Saturday, May 13, 2006

Numb Day

It's almost 1am and I've got an hurting back, but too much energy to sleep. A lot has happened in the last week or so.

I decided to finally explain to the Landlord how the situation in the house actually is. You see, he's moved back in, after being gone for almost a year, to a household that isn't too fond of him. And this is all with good reason. He's been disrespectful and irresponsible for quite some time, and the fact that he's noisy is icing on the cake. No need for details, but when Mira was sleeping on my couch, I knew the situation had gone on too long.

I was the only person in a position to say anything. Chris works with him, Mira is 18 years old... and frankly a bit terrified of him. So I sucked it up, and in the most gentle way, wrote a very direct email, and gave my 30 day notice.

That was that... so I thought. The next day, I had my early morning appointments, came home for a short while and started to leave to go back to work. I backed into the solar sign (the company both Chris and the Landlord work for) and it flew up and shattered my back window. Hmm. Ok. Karma?

I caught a ride into town, reshuffled my next day and worked for another 6 hours. I got a call while I was working from Mira... crying. Apparently the Landlord came home and 'chewed her out' about how she was sensitive to noise, blah, blah... and basically made her break down and call her mom to rescue her next week. It just wasn't necessary.

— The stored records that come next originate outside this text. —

Rows are points. The window is the flat piece filled in between its corners: a triangle in 3 columns, a solid with four corners in 4, and so on. A path goes straight from each point to the next, and from the last back to the first. List the points from which the path goes on through the window.
In the rows, 128 means zero.

Window (3 x 3):
[[200  94  82]
 [131 126 139]
 [ 68 143 125]]
Path:
(1): [ 94  78 118]
(2): [171  66 148]
(3): [115 161 119]
(4): [117 162 125]
(5): [  7 106 123]
(6): [149  59  85]
(7): [220 143  79]
(8): [169 153 110]
(9): [ 79  85 172]
(10): [ 93  84 119]
(11): [ 93 179 155]
(12): [ 96 160 120]
Through the window after points: 2, 4, 8, 12

Window:
[[ 94 138 117 111  93 125]
 [ 93 153  43  44  74 198]
 [ 94  69 135 109 144  43]
 [ 96 151 113  80 152 151]
 [126 130 107 135 171  62]
 [198 147 123 109 177 163]]
Path:
(1): [136 126 114  76 136  59]
(2): [ 94 112 101  29 109  46]
(3): [ 73 107 115 171 130 138]
(4): [109 119  75  89 107 159]
(5): [118 165  87  56 124 141]
(6): [108 117 114  45 174   7]
(7): [122 137  90 169 114 190]
(8): [105  87 129 134 135 100]
Through the window after points: 4, 6

Window:
[[ 89 110  91 116 122  48 157 158]
 [232  86 106 105 134  93 148 206]
 [ 85 156 194 147 136 138 108  72]
 [108  67 153 105 105 180 102 127]
 [100  95 128 145 142 154 174  78]
 [ 82 170 112  95 131 142 136   7]
 [159 113  54 159 107  91 135 217]
 [129 132 160 152  59  89 133  85]]
Path:
(1): [118 160 153 115  94 215 139 130]
(2): [121 112 145 147 125 101 123  91]
(3): [151  65 131 123 137 128  98  77]
(4): [ 79 179 176 141 117 133 137 118]
(5): [123 124 147 128 101 110 164 181]
(6): [116  87 101 130 144  78 107  93]
(7): [158 106 102 176 103  46  90 149]
(8): [131 128  55 117 111 162 190 215]
Through the window after points: 3, 7

Window (9 x 9):
[[102 161 117 171 166 172 143  97 112]
 [126 141  73  87 149 117  85 109 125]
 [137 147  75 109 156 118 170  94 123]
 [144 102  71 126 103 101 160 140 119]
 [163 154 102 115 110 126 135  94  92]
 [134 147 148  77 104  83  79 122 249]
 [159 144  70  98 139 155 155 136 105]
 [104  41 157 132 190 157 109  89 154]
 [150 147 152 186 175 121 160 129 105]]
Path:
(1): [117 148 106 117 157 136 156 139  92]
(2): [ 86 120 190 133 174 131 205  64  91]
(3): [195 178  35 156 115 143  71 155 131]
(4): [199 125  60 138 160 130 126 134 147]
(5): [118 126 104 103 120 106 138 110 114]
(6): [107 144 170 109 149 136 156 153 146]
(7): [152 148  81 128 118 117  96  75 155]
(8): [168 145  98 160 154 164 130  89 149]
(9): [117  93 139 117 162 127 127 119 134]
(10): [106 138 129 105 136 129 137 139 151]
(11): [164 102  98 150 161 118  90  48 123]
(12): [166  96 108 127 146 122  92 114 182]
(13): [ 99 127 136 101 147 126 116 104 153]
(14): [122 134 119  78 155 117 152  98 138]
(15): [139 111  80 184 144 139  67 136 168]
(16): [168 123  85 148 142 134 148 105 104]
Through the window after points: 2, 6, 8, 12

Window, 11 rows:
[[107  99 108  67 128 174  90 101 110  95 184]
 [154 113  69 126 100 151 148 135 143  77  94]
 [139 150 105  93 180 109 118 112  95 122 215]
 [116 188  71 152 155 119 126 134  17  68 185]
 [160  83 145 171  93  82 124  35  73 109 131]
 [ 80 120 113 136 229 164  72 140 133 131 158]
 [ 86 129 107 144 127 127 182 153 133  63  97]
 [183 103 204 101 143  97 151  71  30 153  79]
 [128 102 143 175 155  73  91 185 121  95 132]
 [128 182 158 105 149 162  99 181 160 143 165]
 [115 153 127 155 173  99 104 145 132  45  96]]
Path:
(1): [144 158  77 114 134  90  45  93 124 131 113]
(2): [121 124 172 126 185 146 181 155  94  84 189]
(3): [143 130 149 146 151 137 149 140 106  74 161]
(4): [ 99 133  75 134 149  95 111 117 109 120 103]
(5): [108 125 125 110 140 106 113 125 103 145 148]
(6): [167  96 129 161 154 195 121 109 113  41 149]
(7): [154 134 101 145 182 132 128 157 123  79 182]
(8): [ 69 112 126 118 173 149  76 117 113 131 125]
(9): [110 163  96 115 153 118 114 141 116  92 136]
(10): [132 116 133 133 171 143 123 143 120  93 150]
(11): [143 106 121 136 144 134 139 121  92  93 144]
(12): [ 47 249 149 121 200  51  85 137  33 126 142]
Through the window after points: 1, 7

Window (12 x 12):
[[164 136  71 191 159 116 181 152 105  84  91 183]
 [106 130 121 151 168  57 156 165  75 115 103 125]
 [147  77 117 160 201 126 158 141  79  55 134 195]
 [161  87 223 158  29 137  82 174 162 169 159 114]
 [ 56 212 122 114 181 112  87 126 170 168 134  66]
 [151 123 169  96 130  89  68 139 178 249 127 138]
 [125 170  96 103 157  56 154 109 130 109 155 150]
 [113 164 200 173  99 128 121  90 100 162 124 132]
 [161  89 161  91  63 125  58 116 139 177  96 107]
 [139 201 169 135 176  79 116 133 133  93  92 133]
 [185 158 110 169 176 117 147 151  48  93 149 133]
 [187  92 150 136 150 141 215 150  95 101 113 141]]
Path:
(1): [127 152 145 106  97 130 111 145 115 161 127 143]
(2): [ 92 170 193  80 115 129 106 153  95 148 106 159]
(3): [202 129 104 209 142  84 147 120 136 123 145 102]
(4): [198  98 110 204 138  99  81 125 118 140 153 115]
(5): [ 92 138 176 103 139 133 180 170 105 103  85 173]
(6): [145 149 105  85 187 130 130 190 100 172  87 196]
(7): [155 106 160 202 103  90 127  96 145 111 148 111]
(8): [158 108 109 160 187  18 117 123 210 139 124 113]
(9): [120 158 174 114  70 157 101 135  66 149 132 144]
(10): [127 121 134 111 148 119 139 167  99 134 122 145]
(11): [135 161 105 206 144  54 146  74 145 132 129  86]
(12): [171  79 174 166 141 104  98 120 138 141 100 106]
Through the window after points: 6

Window, 14 rows:
[[ 93 157 183  64 151 143 125 115 138 153 149 138 227 145]
 [142 152 129 249 137 187  95 100  98 177 122 133 158 168]
 [112 142 177 148 158 180 138 174 143  91  81  77  83 182]
 [148 169 156 113 218 125  97 100 125  86 113  76 103 104]
 [168 147 193 129 100 114 131  25  79 162 124  97 155 146]
 [149 142 119 205 137 164  69 170  37  99 143 197 158 131]
 [120 142 109 156 109  92  87  89  50 131  75 125 173 169]
 [137  87 136 146 206 120 116  79  68  75 134  65  87 163]
 [103 121 157 126 159  75 117 177 168 118 125 226  78 101]
 [198 109 135 145 162 145 176  55 170  74  92 115 107 131]
 [180 118 128  72 217  72 104 165 118 116 139 124  65 119]
 [ 89 139 109 127 103 121 126 170 128 125 241 137 108 128]
 [113  85 106 105 128 190  77  79 108  97 119 132 126 137]
 [140  65 111 187 124 119 181 123 130 157 147 119  70  51]]
Path:
(1): [146  97 140 167 160 129 100 121  99  86 147 107 112 148]
(2): [129 118 131 131 180 127 143  84  93 116 108  98  96 133]
(3): [ 98 186 166 133 170 244 137 108  55 150 152 168 121 126]
(4): [174 108 129 183 132 102 111  96 137 113 107 112 137 148]
(5): [143  85 161 142 147 120  96 138 150 148 112  97 136 165]
(6): [126 179 135 114 168 129 153  98 105  95 132 141  91 110]
(7): [114 151 119 111 182 118 122 117 106 135 115 169  99 139]
(8): [173  77 191 187 122 117 105 133 138  93 151  86 127 124]
Through the window after points: 1, 3, 7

So I get home, comfort her... Chris, Mira, Ray and I walk with Tay to get burritos... something to soothe our shitty day. When I get home, I'm working on my 4th grade lesson for the next day when my dad calls and informs me that grandma is in the hospital, and was recessitated in an ambulance a few days prior. I haven't seen her in probably ten years, and because I can't take the time off of work, and an extended weekend doesn't justify the situation financially for the paternal side... I probably won't get to see her again, unless I can come up with the cash to fly to Naples. Fat chance, seeing as I'm not even making enough to live of off... especially at $3.49 per gallon.

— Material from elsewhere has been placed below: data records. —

Each row of a before or after table is a point. The points were changed in one or more steps. Then noise was added and the rows were shuffled. The steps act on columns, c1 being the first. What was done? A step turns or swaps two columns, mirrors them in a line or flattens them onto one, adds a multiple of one to another, or multiplies or shifts one. Angles are multiples of 10 degrees, from the lower column toward the higher: turns from -170 to 170, lines from 10 to 170 but not 90. Use the fewest steps. Two steps may share a column if one is a turn and the other turns, adds or multiplies; they go together, in the order done. Otherwise the lowest column goes first.

Before (8 x 3):
[[  0 -15 -43]
 [ 12 -44 -53]
 [ 30  35 -48]
 [-24  13 -65]
 [  1  -6  88]
 [ 22 -34 -58]
 [-31 -22  25]
 [ 23  44 -18]]
After (8 x 3):
[[-61  -6  92]
 [ 30 -15 -41]
 [ 52 -60 -51]
 [ 34  52 -15]
 [ 23  18 -65]
 [ 63  48 -49]
 [ 65 -41 -59]
 [-49 -30  26]]
Steps: add -0.7 times c3 to c1; multiply c2 by 1.3

Before (14 x 4):
[[ -39   -4  -25 -111]
 [  62  -23   15   16]
 [ -33   20  -11  -33]
 [  38  -13  -11   66]
 [ -17   25   19  -93]
 [  39  -62   69   56]
 [  -7    4   39  -53]
 [  35   15   16   39]
 [ -49   20    1  -46]
 [  46   31    3   69]
 [  26  -28   54   30]
 [  54  -28  -11   14]
 [ -39  -27   25  -18]
 [  79  -11   21   70]]
After (14 x 4):
[[-25 -60 -31 -17]
 [  7 -26  11  57]
 [-53  -8  13 -28]
 [ 30  21  14  30]
 [ 40  18  88  74]
 [-40 -92 -32 -47]
 [-62 -28  -3 -18]
 [ 39 -36  15  12]
 [-79 -24 -50 -50]
 [ 49  12  18  43]
 [-45  16 -67 -36]
 [ 20   1  34  93]
 [-34  -2 -42 -17]
 [-35   0 -29 -62]]
Steps: multiply c1 by -1; turn c2 and c3 by 50 degrees; turn c3 and c4 by 140 degrees

Before (11 x 8):
[[  -5   31   56   -6  -84   13   72  -28]
 [  57  -51   16    1   42  -10   -7    4]
 [  38   59   72  -30  -24   15   -6  -18]
 [ -27   27  -21    9  -22  -64    9  -36]
 [  29   47   -9  -15  -78  -52  -16   -6]
 [   2  -42 -110    0   24   10   67  -95]
 [ -34  -16  -52  -22   78  -26   55   45]
 [ -53  -41   28   48   21  -29   36   -3]
 [  29   22  -53    6  -40   52   54  -10]
 [ -42   22  -41   44   44  -46   -4   -6]
 [ -31  -30   86  -30  -67   38  -20    0]]
After (11 x 8):
[[ 49  23 -25  47  43 -47  -7  -2]
 [-80  61   6 -11 -23  18  -5 -45]
 [ -4  53  30 -14 -79 -54  -7 -29]
 [-68 -27 -58 -31 -67  45 -11  -2]
 [102 -44  43  35  21  11  48 -71]
 [-16 -41 -56  41  17 -29  20  29]
 [ 31  27 -17  19 -23 -62   0 -40]
 [-48  34 -26  11 -90  10  51 -32]
 [-33 -61  52  -6  37 -11 -11  19]
 [ 43  21  43  11 -40  47  43 -15]
 [ 60 -23 -10 -37  75 -32  49  37]]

Oh, and I didn't get that house. They didn't want a dog... and I can't abandon my prince.

I feel like all day I was just numb to everything going on. I didn't cry, I didn't complain... I just kind of chuckled to myself, waiting for what was next... I just couldn't feel. When it rains it pours.

Anyway, on a lighter note, things at work are going great. My client base is growing quickly, and I'm feeling really good about the difference I am making in people's lives. I really care about helping people, and I know it shows in my work.

Now, I'm in San Jose, almost ready to sleep. I just went to see Steel Magnolius (is that spelled right?) because Lilly was playing Oiser. All the fam, from coast to coast is here... at least the fam I grew up with. It's nice to be around people who just love me... who just really love me.

I should sleep... I'm cooking brunch for 15 in the morning :) I'm thinking cinnamon-banana flax pancakes, tofu veggie curry scramble, egg veggie scramble, fresh pineapple and apples, home made scones... I'll just go with it. I love to cook.